Di atas dikatakan bahwa rasa aman sangat dibutuhkan untuk perkembangan otak anak. Perkembangan otak anak sendiri memiliki kaitan erat dengan kecerdasan anak. Berdasarkan fisiologi otak, otak terbagi dalam tiga bagian.
    Otak reptil yang berkiatan dengan kebutuhan rasa aman dan keselamatan / survival
   Otak mamalia yang berkaitan dengan perkembangan emosi
   Otak neokorteks yang berkaitan dengan kemampuan berbahasa, analisa, dan kreativitas
   Bila kebutuhan akan rasa aman belum terpenuhi, perkembangan otak neokorteks pun kurang maksimal.
   
   Untuk anak usia dini, berkegiatan bersama adalah proses belajar yang paling ideal. Mengobrol, membaca cerita, bermain dengan atau tanpa alat peraga, berkesenian, berolahraga, membangun kebiasan-kebiasaan baik, dan mengeksplorasi lingkungan sekitar. Sedangkan pola kegiatan anak usia sekolah, bisa lihat tabel di bawah.


Bila kita, ortunya ingin anak kita ikut ujian kejar paket A misalnya, lebih baik pula kita membaca kurikulum pemerintah dan menyiapkan materi belajar untuk kelas 4,5, dan 6. Sedangkan sarana belajarnya, bisa lebih luas dibandingkan anak usia dini. Bisa melalui buku, materi on line, game dan aplikasi, blogging, kegiatan keseharian, ikut klub, dan fieldtrip. 

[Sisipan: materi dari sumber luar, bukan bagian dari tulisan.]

Here is a tiny trained network, its code and every weight. The questions are about switching its units off for an input and a target symbol, where a switched-off unit gives its printed mean instead of its output.

import numpy as np


def w(rows, s, z=0):
    codes = np.array(rows[::2]) - 128.0
    scale = np.full(codes.shape[1], s)
    scale[-1] = z or s
    return codes * scale


def softmax(a):
    e = np.exp(a - a.max(-1, keepdims=True))
    return e / e.sum(-1, keepdims=True)


def log_softmax(a):
    a = a - a.max(-1, keepdims=True)
    return a - np.log(np.exp(a).sum(-1, keepdims=True))


def net(x, mask):
    ids = ['Ξεζθπτ'.index(c) for c in x.split()]
    T = len(ids)
    res = E[ids] + P[:T]
    u = 0
    for l in range(3):
        r = res
        for j in range(3):
            rows = slice(3 * j, 3 * j + 3)
            q, k, v = (r @ M[l][rows].T for M in (Q, K, V))
            z = softmax(np.where(np.tri(T) > 0, q @ k.T / 3**0.5, -1e9)) @ v
            o = O[l][rows]
            res = res + np.where(mask[u + j], z, o[:, -1]) @ o[:, :-1]
        u += 3
    return log_softmax(res[-1] @ U[:, :-1].T + U[:, -1])


Q, K, V, O = {}, {}, {}, {}
E = w([
[14,145,173],'Ξ',
[140,1,112],'ε',
[113,64,50],'ζ',
[176,157,185],'θ',
[89,115,174],'π',
[91,197,245],'τ',
],0.0084)
P = w([
[59,78,241],'0',
[140,185,60],'1',
[42,156,67],'2',
[246,100,220],'3',
[136,94,70],'4',
[31,157,52],'5',
[223,126,247],'6',
[131,116,99],'7',
],0.014)
Q[0] = w([
[122,144,54],'L0H1',
[99,147,181],'L0H1',
[11,242,117],'L0H1',
[149,91,169],'L0H2',
[160,174,36],'L0H2',
[179,75,138],'L0H2',
[156,44,163],'L0H3',
[73,35,254],'L0H3',
[158,187,139],'L0H3',
],0.012)
K[0] = w([
[101,90,92],'L0H1',
[74,199,153],'L0H1',
[82,234,96],'L0H1',
[106,74,154],'L0H2',
[187,185,98],'L0H2',
[137,90,184],'L0H2',
[133,68,180],'L0H3',
[94,65,250],'L0H3',
[140,174,139],'L0H3',
],0.015)
V[0] = w([
[105,133,117],'L0H1',
[187,45,72],'L0H1',
[153,141,178],'L0H1',
[228,67,144],'L0H2',
[85,183,188],'L0H2',
[52,109,114],'L0H2',
[196,93,96],'L0H3',
[17,177,139],'L0H3',
[8,79,63],'L0H3',
],0.011)
O[0] = w([
[142,108,159,108],'L0H1',
[67,207,149,132],'L0H1',
[145,136,32,186],'L0H1',
[211,133,218,90],'L0H2',
[77,217,126,209],'L0H2',
[43,92,109,228],'L0H2',
[152,2,113,31],'L0H3',
[127,237,117,233],'L0H3',
[112,183,65,252],'L0H3',
],0.0065,0.0041)
Q[1] = w([
[113,121,137],'L1H1',
[154,114,48],'L1H1',
[119,83,118],'L1H1',
[142,248,132],'L1H2',
[100,22,126],'L1H2',
[50,116,170],'L1H2',
[63,149,170],'L1H3',
[239,115,131],'L1H3',
[125,89,73],'L1H3',
],0.011)
K[1] = w([
[121,135,125],'L1H1',
[133,96,103],'L1H1',
[115,138,99],'L1H1',
[131,64,61],'L1H2',
[134,116,248],'L1H2',
[60,80,178],'L1H2',
[117,118,75],'L1H3',
[69,145,184],'L1H3',
[196,170,133],'L1H3',
],0.013)
V[1] = w([
[187,113,7],'L1H1',
[120,91,47],'L1H1',
[105,95,229],'L1H1',
[90,126,201],'L1H2',
[152,149,157],'L1H2',
[148,160,97],'L1H2',
[129,122,70],'L1H3',
[172,91,103],'L1H3',
[168,158,116],'L1H3',
],0.012)
O[1] = w([
[35,184,249,28],'L1H1',
[25,92,205,137],'L1H1',
[206,97,37,76],'L1H1',
[99,149,2,174],'L1H2',
[146,224,139,65],'L1H2',
[192,143,222,145],'L1H2',
[48,137,52,170],'L1H3',
[148,190,100,2],'L1H3',
[61,168,185,75],'L1H3',
],0.0064,0.0045)
Q[2] = w([
[167,89,85],'L2H1',
[140,192,136],'L2H1',
[136,114,52],'L2H1',
[113,213,88],'L2H2',
[22,2,151],'L2H2',
[194,40,170],'L2H2',
[153,99,191],'L2H3',
[76,101,45],'L2H3',
[199,55,161],'L2H3',
],0.011)
K[2] = w([
[65,135,169],'L2H1',
[205,165,200],'L2H1',
[85,104,157],'L2H1',
[112,190,148],'L2H2',
[131,51,230],'L2H2',
[148,103,105],'L2H2',
[91,84,72],'L2H3',
[227,163,194],'L2H3',
[133,131,5],'L2H3',
],0.013)
V[2] = w([
[101,193,224],'L2H1',
[28,239,231],'L2H1',
[186,60,175],'L2H1',
[62,36,3],'L2H2',
[225,157,180],'L2H2',
[176,80,112],'L2H2',
[132,99,42],'L2H3',
[155,172,106],'L2H3',
[109,97,33],'L2H3',
],0.0059)
O[2] = w([
[78,108,55,33],'L2H1',
[110,68,3,35],'L2H1',
[8,74,234,75],'L2H1',
[166,177,245,244],'L2H2',
[154,111,35,75],'L2H2',
[203,166,75,145],'L2H2',
[35,86,167,197],'L2H3',
[134,132,98,138],'L2H3',
[26,70,129,205],'L2H3',
],0.0054,0.011)
U = w([
[56,193,57,108],'Ξ',
[186,77,179,54],'ε',
[87,2,117,253],'ζ',
[202,114,97,142],'θ',
[98,188,130,115],'π',
[187,211,76,143],'τ',
],0.0089,0.0047)

Each question gives the input, a string of symbols that net reads in full, and the target symbol t.
The units are the heads (3 rows each of Q, K, V and O). Each row of codes is followed by its name. A weight is (code - 128) times the scale printed after its matrix; where a second scale follows, it is the last column's (O and U).
mask holds one flag per head, layer by layer. A switched-off head (its flag False) gives its mean, the last column of its rows in O, instead of its output. The means were averaged over made-up inputs and are rounded, as every weight is.
A unit's drop is (log p(t) with every unit on - log p(t) with that unit switched off) / (log p(t) with every unit on - log p(t) with every unit switched off).
The circuit of an input: a set's keep is (log p(t) with only the set's units on - log p(t) with every unit switched off) / (log p(t) with every unit on - log p(t) with every unit switched off). Starting from all 9 units, units are removed one at a time, each time the one whose removal leaves the highest keep (on an exact tie, the one counted first), for as long as the keep stays at least 0.8.
circuit, biggest first: the units of the circuit, biggest drop first
unit that matters most: the unit with the biggest drop
heads that matter: for each layer, one digit per head in row order, 1 if its drop is at least 0.15 and else 0, layers parted by /
drop when u is switched off: that unit's drop, to one decimal
input τ ε θ θ θ, target ε: unit that matters most -> L0H2
input ζ τ Ξ τ θ ε π, target ζ: heads that matter -> 001 / 000 / 000
input ε ε Ξ, target π: circuit, biggest first -> L0H3, L2H1, L1H1, L1H2
input π θ ε θ ε ε ε, target π: circuit, biggest first -> L0H3, L0H2
input π ε ζ θ, target π: circuit, biggest first -> L0H2, L0H3
input θ ζ ε Ξ, target θ: circuit, biggest first -> L1H1, L0H3
input Ξ Ξ ζ θ τ ε ε, target Ξ: circuit, biggest first -> L0H3, L0H2, L2H1
input τ ε ζ, target π: circuit, biggest first -> L1H1, L2H1
input ζ ε π π, target ζ: circuit, biggest first -> L0H3, L1H1, L2H1
input θ ε π ε Ξ ε ζ, target θ: heads that matter -> 011 / 101 / 110
input τ τ ε, target π: circuit, biggest first -> L1H1, L0H2, L2H1
input Ξ ε τ ζ ε ε τ, target Ξ: circuit, biggest first -> L0H1, L0H2, L0H3, L2H1
input ζ τ ζ ε ζ ε ε, target ζ: circuit, biggest first -> L0H3, L2H2, L1H1
input Ξ Ξ ζ τ, target Ξ: circuit, biggest first -> L0H2, L2H1
input Ξ ε Ξ ε ε Ξ ζ, target Ξ: heads that matter -> 111 / 100 / 100
input Ξ τ τ Ξ, target Ξ: unit that matters most -> L0H2
input τ ε τ ε ε π ζ, target τ: heads that matter -> 101 / 100 / 000
input ζ τ τ ζ, target ζ: heads that matter -> 111 / 010 / 101
input ε ε ε ζ ε ε ε θ, target ε: heads that matter -> 010 / 011 / 010
input τ τ ε ε ζ ε τ, target τ: unit that matters most -> L1H1
input Ξ ε ζ θ, target Ξ: circuit, biggest first -> L0H2, L0H3, L2H1
input τ τ τ τ, target τ: circuit, biggest first -> L0H3, L1H1
input θ ε ζ ε, target θ: drop when L1H1 is switched off -> 2.0
input τ π τ τ θ ε θ, target τ: drop when L1H2 is switched off -> 0.0
input τ ε ε ε ε ε ζ, target τ: drop when L0H2 is switched off -> 0.1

Seru dan menarik serta menegangkan ya rasanya menjadi ortu anak homeschooling itu ? Mungkin. Namun yang perlu diingat, memilih pendidikan rumah itu bukan untuk terlihat ‘keren’ atau sekedar mengejar gengsi. Memilih pendidikan rumah pun bukan pula membeli tiket langsung ke ‘jalan sukses’ anak. Memilih pendidikan rumah adalah mengusahakan lingkungan belajar yang lebih ramah dan aman untuk anak, sesuai dengan karakter anak, menghargai serta mampu memunculkan potensi anak sekaligus mendidik kita, ortunya, menjadi pembelajar yang mampu menikmati setiap proses belajar jangka panjang bersama. Keluarga adalah sebuah team yang semua memiliki peran masing-masing dan saling mendukung.